Он скатился с нее и, лежа рядом с ней в широкой кровати, проговорил:
— Нет, дорогая, вы меня ни в чем не разочаровали. Я сержусь на себя. Дал волю страсти, думал только о собственном удовольствии и совсем забыл о вашем. Это никогда не повторится вновь, Велвет, обещаю вам. Я вел себя как зеленый юнец, выплеснув свое семя так быстро.
Она не совсем поняла, что он имеет в виду, и, сама невинность, принялась утешать его:
— Вы не сделали мне больно, Алекс. И после первой боли это было даже приятно. Честное слово! Он нежно рассмеялся:
— Приятно, Велвет, это не совсем то, что должно быть. Должно было быть чувство чудесного растворения, слияния, а я знаю, что вы этого не испытали, так ведь?
— Нет, — отвечала она ему, явно озадаченная. — Чувство чудесного растворения? Я не чувствовала никакого растворения. Это необходимо, это чувство растворения?

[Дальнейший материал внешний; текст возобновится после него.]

One vector is turned by the same rotation once a step. Each row is the vector after some number of steps, and that number follows the row.
The counts run from 0 to 198.
-.19; .02; .09; .40; .11; -.06; -.07; .30; -.05; -.13; -.21; .15; .12; .22; -.21; -.31; .19; -.04; -.03; -.23; -.26; .21; .00; -.39; -.06; -.01; -.08; .26; -.06; -.21; .28; .21; .00; -.01; .00; .12; -.15; .01; -.50; -.03; -.21; .09; .13; .14; -.01; .11; -.15; .13; .07; -.22; .03; -.03; .09; .33; .10; .01; -.49; .03  27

— Не необходимо, но прекрасно, дорогая. Дайте мне время немного отдохнуть, и мы будем любить друг друга еще раз. Вы дали мне огромное счастье, любимая, и я дам его вам тоже. — Он обнял ее и нежно сказал:
— А теперь поспите, дорогая. Это был тяжелый день для нас обоих.

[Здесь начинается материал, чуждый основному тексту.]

sosam: [140 123  74 104]
Gopo: [179 111 137 141]
foru: [ 99 147 182 140]
kivob: [167 123 135 131]
Bisat: [146 139  84 145]
zimu: [153 127 144 139]
fim: [ 99 147 182 145]
size: [ 99 147] -> 2
at: [144 139] -> zimu, 3

ral: [ 81 116 145 169 148 123 154 133 127 133 102 141  85 148 145 135 106 127
 155  97 106 135 155 157 130  95 108  82 120 111  85  95  60 147  79 138
 108 144 137 172 132 129 122 135 151 138 140 108 146  83 157 103 129 130
 133 122 118 115]
Vovem: [115  88 135 168 128 138 156 158 109 125 170 137 104 131 106 135 103 132
 146 183 154 118 166 106 162  65 131 140 102 140 113 158 130 120 166 166
 161 108 105 139 135 151 128 136 110 109 120 139  92 139 121 156  98 111
 154 151 127 174]
nepi: [115  88 114 122 130 113 136 114 118  95  79 107 134 163 111 101 112 138
 114 119 146 125 110 135 142  86 150 154 100 135 132 129 115  88  52 112
 135 149 133 164 123 141 110 109 132 137 104 140 129 146 161 122 138 113
 100 141 131 139]
susa: [115  88 114 122 130 113 136 114 118  95  79 107 134 163 111 101 112 138
 114 119 146 125 110 135 142  86 150 154 100 135 132 129 115  88  52 112
 135 149 133 164 123 141 110 109 132 137 104 140 129 146 161 122 138 154
 129 175 123 101]
dama: [130 115 126 139 127 117 109 192 157 161 172  95 112 145 108 138 124 102
 132 182 153 175 123 135 141  90  97 161 116 111 156  93 153 142 114 165
 118 141 123 147 124  89 102 131 172 150 132 111 191 122  92 128 145 181
  95 179 150 133]
vinip: [160 154 135 168 128 138 156 158 109 125 170 137 104 131 106 135 103 132
 146 183 154 118 166 106 162  65 131 140 102 140 113 158 130 120 166 166
 161 108 105 139 135 151 128 136 110 109 120 139  92 139 121 156  98 111
 154 151 127 135]
les: [106  89 105 140 132 156 140 125 149 109  83 123 127 146 111  88 116 127
 103 129 139 118 120 104 119  93 153 150 109 127 128 104 127  99  54 117
 119 149 147 164 134 127 128 108 119 128 113 158 119 131 135 142 148 134
  87 138 129 138]
Gino: [130 115 126 139 127 117 109 192 157 161 133  95 112 145 108 138 124 102
 132 182 153 175 123 135 141  90  97 161 116 111 156  93 153 142 166 165
 118 141 123 147 124  89 102 131 172 150 132 111 191 122  92 128 145 181
  95 179 150 133]
las: [166 119  93  88 142  87  98  92 149  94 163  96 136 154 170 148 118 125
  93 154 127  85 149 158 138 122 147 127 103 140 111 136  84 125 127 149
 160 129  88 132 146 129 147 160 142 140 102 114 165 129 130 111 138 136
 137 119 139 152]
size: [160 154 135 168 128 138 156 158 109 125 170 137 104 131 106 135 103 132
 146 183 154 118 166 106 162  65 131 140 102 140 113 158 130 120] -> 34
size: [ 81 116 145 169 148 123 154 133 127 133 102 141  85 148] -> 14
size: [ 81 116 145 169 148 123 154 133 127 133 102 141  85 148 145 135 106 127
 155  97 106 135 155 157 130  95 108  82 120 111  85  95  60 147  79 138
 108 144 137 172 132 129 122 135 151] -> 45
find: [166 119  93  88 142  87  98  92 149  94 163  96 136 154 170 148 118 125
  93 154 127  85 149 158 138 122 147 127 103 140 111 136  84 125 127 149
 160 129  88 132 146 129 147 160 142 140 102 114 165 129 130 111 138 136
 137 119 139 152] -> las
has: [182 153 175 123] -> yes
find: [115  88 114 122 130 113 136 114 118  95  79 107 134 163 111 101 112 138
 114 119 146 125 110 135 142  86 150 154 100 135 132 129 115  88  52 112
 135 149 133 164 123 141 110 109 132 137 104 140 129 146 161 122 138 113
 100 141 131 139] -> nepi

Когда Велвет вновь открыла глаза, за узким окном спальни занимался серый рассвет Первое мгновение она не могла понять, где находится, но рядом с ней легонько похрапывал Алекс, и она все вспомнила. Она села и с любопытством принялась его разглядывать. Пожалуй, впервые за все время их знакомства она действительно по-настоящему посмотрела на него. Во сне он показался ей трогательным, над его левой бровью она разглядела маленький шрам, которого не замечала раньше. Нежно она протянула руку и дотронулась до него, пробежав потом пальцами вниз по лицу к подбородку. Он очень красив, этот человек, ее нареченный супруг, хотя с ним абсолютно невозможно ладить. Он упрям, невозможно упрям. Ее муж. Этот человек — ее муж. Нет! Она обручена с ним, но настоящим мужем он ей не стал, и никакая мгновенная свадьба или венчание по кальвинистскому обряду не сделают из него законного мужа, пока она сама не примет решения. Когда родители вернутся из Индии, когда их должным образом обвенчает в церкви священник ее веры, тогда она примет его как мужа.

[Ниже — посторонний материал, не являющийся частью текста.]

Some points, each followed by its number:
[-0.3  0.1  1.7  1.  -0.9  0.7 -1.4  0.4 -1.4 -1.5  0.2 -0.4  0.2 -1.6
  0.2  1.1 -0.2  1.1  1.  -1.5  0.   0.8 -1.6 -1.4] 0
[ 1.4 -0.3  0.2 -1.7  0.  -1.1 -1.6  1.   0.3  2.   1.1  0.7  0.6  2.3
 -0.3  1.8 -0.5  1.3 -0.2 -0.7 -0.3  1.6 -0.2 -0.3] 1
[ 0.7 -0.5 -0.5 -1.6  0.1 -0.6 -0.5  0.  -0.1 -1.9  0.8 -0.3 -0.7  0.9
 -1.5 -0.6  0.3  0.4 -0.4 -0.1  0.7  1.2  0.8 -0.1] 2
[ 1.2 -0.8  0.9 -1.9 -0.6  0.  -1.2  0.2  0.7 -0.6 -1.4 -0.7  1.2  0.8
 -0.8 -0.3  1.   0.4  0.9  1.1 -0.1  0.7 -1.   0.8] 3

— Вы даже красивее, когда хмуритесь, — заметил он, открывая свои восхитительные глаза.
Она улыбнулась ему, отметив, что его речь приобрела сильный шотландский акцент, после того как они пересекли вчера границу.
— Где вы заработали этот шрам над глазом? — спросила она.
— Когда я был мальчишкой, мой брат Найджел и я состязались на мечах. Он поскользнулся. Отец выпорол его за это и меня тоже Он сказал, что нам надо быть более искусными на мечах. — Он протянул руки и привлек ее к себе. — Я хочу вас, дорогая, — сказал он вдруг севшим голосом и поцеловал ее.
В этот раз у нее уже не было страха неизвестности, и ее тело прильнуло к нему. Она почувствовала, как его руки нежно пробежали по ее спине и начали гладить ее ягодицы, после чего он перевернул ее на спину, нашел ее груди и долго ласкал их руками и ртом. Велвет нашла его прикосновения восхитительными и промурлыкала свое одобрение его действиям. Ее чудесные юные груди налились желанием, а соски начали болеть, сжавшись и затвердев.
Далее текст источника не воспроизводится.